Three decades ago the South Yorkshire landscape was still dominated by coal mines and steel works – some still operational, many not – but the face of the region was about to change.
Regeneration and environmental restoration would take time as collieries closed but left behind huge swathes of land contaminated by hydrocarbons, oils, metals and waste materials, which needed to be cleared and treated.
Eventually much of the land was repurposed as nature reserves, residential developments and business parks.
New environmental challenges were to emerge with the growth of huge call centres, which store, process and distribute vast amounts of digital data and information to support modern business.
Emissions now came from electricity consumption for power and cooling, embodied carbon from manufacturing IT equipment, and water usage for cooling systems.
Now, increasing demand for digital services such as AI is expected to significantly raise these greenhouse gas emissions with electricity consumption in some data centres potentially quadrupling by 2030.
The manufacturing, transportation, and disposal of IT equipment and infrastructure for data centres create embodied emissions.
Cooling systems consume large volumes of water, and the treatment and transportation of this water also generate emissions, while servers create heat.
The rapid turnover of equipment also leads to a growing problem of electronic waste, which has its own environmental footprint.
As energy demands for these data centres grow, many are worried that carbon emissions will, too.
The University of Cambridge’s Minderoo Centre for Technology and Democracy suggests that big tech’s energy needs will see at least a five-fold increase over the next 15 years.
Currently, data centres account for nearly 1.5% of global emissions.
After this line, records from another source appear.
Below are the code and all the weights of a small trained network. Each question names an input and a class and asks about switching units off, where a switched-off unit gives its printed mean instead of its output.

import numpy as np


def w(rows, s, z=0):
    codes = np.array(rows[::2]) - 128.0
    scale = np.full(codes.shape[1], s)
    scale[-1] = z or s
    return codes * scale


def f(y):
    return np.maximum(y, 0)


def log_softmax(a):
    a = a - a.max(-1, keepdims=True)
    return a - np.log(np.exp(a).sum(-1, keepdims=True))


def net(x, mask):
    res = np.array(x, float).reshape(1, 3) / 4 @ E
    y = f(res @ A[0][:, :-1].T + A[0][:, -1])
    res = res + np.where(mask, y, B[0][:, -1]) @ B[0][:, :-1]
    return log_softmax(res[-1] @ U[:, :-1].T + U[:, -1])


A, B = {}, {}
E = w([
[148,2,175,75,111,101],'x0',
[195,137,51,93,170,55],'x1',
[203,98,153,185,159,200],'x2',
],0.014)
A[0] = w([
[210,98,70,104,138,90,215],'n0',
[176,142,99,216,149,173,70],'n1',
[193,101,156,171,231,198,67],'n2',
[186,148,87,105,174,53,46],'n3',
[80,101,181,180,193,158,143],'n4',
[136,42,113,91,162,141,49],'n5',
[161,31,158,121,116,145,235],'n6',
[222,156,29,87,177,86,158],'n7',
[36,181,100,120,129,43,81],'n8',
[119,131,134,119,95,156,254],'n9',
[95,48,174,106,110,107,246],'n10',
[181,84,77,105,234,97,69],'n11',
[120,195,115,187,142,162,237],'n12',
[90,199,68,129,134,133,199],'n13',
[136,35,121,85,99,105,40],'n14',
[242,107,156,213,156,174,77],'n15',
[2,121,238,140,88,196,50],'n16',
[167,219,83,176,124,165,34],'n17',
[198,129,161,140,138,157,52],'n18',
[174,86,225,70,94,82,97],'n19',
[153,22,136,185,86,52,45],'n20',
[79,121,151,99,142,71,242],'n21',
[186,156,122,97,178,226,238],'n22',
[148,42,153,71,86,111,73],'n23',
[25,98,191,223,87,228,72],'n24',
[143,31,184,110,101,133,50],'n25',
[222,113,149,178,195,177,27],'n26',
[33,180,88,54,52,37,73],'n27',
[183,92,128,159,143,153,210],'n28',
[188,154,64,156,199,83,74],'n29',
[39,135,122,39,90,101,44],'n30',
[205,123,194,199,165,133,48],'n31',
[70,106,186,145,99,185,226],'n32',
[75,195,146,196,114,165,157],'n33',
],0.009,0.0069)
B[0] = w([
[238,70,104,157,137,108,225],'n0',
[68,164,155,110,87,157,180],'n1',
[89,171,198,88,88,125,201],'n2',
[158,63,159,197,2,130,190],'n3',
[160,124,108,132,115,77,184],'n4',
[50,156,78,178,32,198,166],'n5',
[149,160,72,82,162,206,237],'n6',
[196,67,105,150,68,122,246],'n7',
[109,185,198,99,87,161,207],'n8',
[244,114,78,56,186,88,198],'n9',
[157,166,80,87,198,203,236],'n10',
[189,82,119,180,34,55,195],'n11',
[117,153,51,103,182,172,224],'n12',
[123,165,100,98,133,204,217],'n13',
[72,173,137,189,59,199,179],'n14',
[92,168,183,84,96,111,213],'n15',
[176,48,123,183,17,49,244],'n16',
[47,198,48,233,78,194,183],'n17',
[87,143,207,88,24,112,158],'n18',
[76,194,97,159,100,179,196],'n19',
[69,174,101,164,46,174,176],'n20',
[171,185,120,3,185,125,213],'n21',
[164,201,156,11,178,144,214],'n22',
[64,157,104,156,91,203,194],'n23',
[183,77,94,171,14,64,246],'n24',
[69,150,78,181,72,184,195],'n25',
[89,150,208,108,51,99,189],'n26',
[121,184,208,99,83,126,239],'n27',
[153,182,166,42,167,108,202],'n28',
[175,88,105,191,55,107,198],'n29',
[109,173,232,104,61,73,193],'n30',
[74,175,212,94,53,118,177],'n31',
[251,71,102,156,125,75,239],'n32',
[153,151,79,158,130,205,212],'n33',
],0.008,0.013)
U = w([
[195,79,67,205,54,81,63],'0',
[54,197,6,186,115,241,28],'1',
[85,193,242,62,92,105,75],'2',
[209,149,30,57,192,146,232],'3',
[46,58,194,240,210,40,2],'4',
[11,89,139,173,209,17,2],'5',
[24,80,145,169,236,42,2],'6',
[15,72,161,197,219,34,2],'7',
],0.011,0.0072)

Each question gives the input, the list of numbers given to net, and the class t.
The units are the neurons (one row each of A and B). Each row of codes is followed by its name. A weight is (code - 128) times the scale printed after its matrix; where a second scale follows, it is the last column's (A, B and U).
mask holds one flag per neuron, in row order. A switched-off neuron (its flag False) gives its mean, the last column of its row in B, instead of its output. The means were averaged over made-up inputs and are rounded, as every weight is.
A unit's drop is (log p(t) with every unit on - log p(t) with that unit switched off) / (log p(t) with every unit on - log p(t) with every unit switched off).
The circuit of an input: a set's keep is (log p(t) with only the set's units on - log p(t) with every unit switched off) / (log p(t) with every unit on - log p(t) with every unit switched off). Starting from the 12 units with the biggest drops (on a tie, the unit counted first), units are removed one at a time, each time the one whose removal leaves the highest keep (on an exact tie, the one counted first), for as long as the keep stays at least 0.8.
circuit, biggest first: the units of the circuit, biggest drop first
most important unit: the unit with the biggest drop
k most important neurons: the k neurons with the biggest drops, biggest first
drop when u is switched off: that unit's drop, to one decimal
input [5,7,-8], class 2: 2 most important neurons : [n27, n30]
input [2,-8,-7], class 0: circuit, biggest first : [n16]
input [-3,1,-3], class 3: circuit, biggest first : [n25, n14, n3]
input [1,-7,-7], class 0: 3 most important neurons : [n16, n32, n24]
input [-1,-6,-6], class 0: 4 most important neurons : [n16, n24, n32, n22]
input [-8,-8,-8], class 0: 3 most important neurons : [n16, n24, n32]
input [-3,5,-7], class 2: 2 most important neurons : [n27, n8]
input [0,3,-2], class 3: 3 most important neurons : [n16, n24, n32]
input [-1,3,-1], class 3: 2 most important neurons : [n16, n24]
input [-3,-4,-4], class 0: 4 most important neurons : [n16, n22, n6, n10]
input [-6,-7,4], class 0: 2 most important neurons : [n24, n16]
input [-2,-1,3], class 3: 2 most important neurons : [n27, n30]
input [3,1,-1], class 3: drop when n17 is switched off : 0.2
input [-7,7,-7], class 0: most important unit : n7
input [4,-3,1], class 1: drop when n25 is switched off : 0.2
input [-2,-5,6], class 2: drop when n2 is switched off : 0.4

This figure is expected to grow to eight per cent of total global greenhouse gas emissions by 2040, far exceeding current emissions from air travel, says the report.
Its lead author Bhargav Srinivasa Desikan says: “We know the environmental impact of AI will be formidable, but tech giants are deliberately vague about the energy requirements implicit in their aims,
"The lack of hard data on electricity and water consumption as well as associated carbon emissions of digital technology leaves policymakers and researchers in the dark about the climate harms AI might cause. We need to see urgent action from governments to prevent AI from derailing climate goals, not just deferring to tech companies on the promise of economic growth.”
Meanwhile, all five big tech companies (Amazon, Google, Microsoft, Meta and Apple) have claimed carbon neutrality, though Google dropped the label last year as it stepped up its carbon accounting standards. Amazon is the most recent company to do so, claiming in July that it met its goal seven years early and that it had implemented a gross emissions cut of three per cent.
On the plus side, energy efficiency measures have helped to slow the growth of data centre energy use, despite a large increase in demand.
Companies are investing more in renewable energy sources to power data centres, which directly reduces their carbon footprint. Some firms are also implementing responsible water use practices to reduce their consumption.
However, almost two-thirds of organisations globally plan to invest significantly in GenAI in the next two years, and more than 90% are assessing enterprise-wide opportunities to use GenAI.
IT service providers therefore have a dual responsibility: addressing the existing sustainability challenges of their industry while keeping emerging technologies from worsening the climate crisis.
An issue that, as our reliance on advanced technology grows, will only become bigger.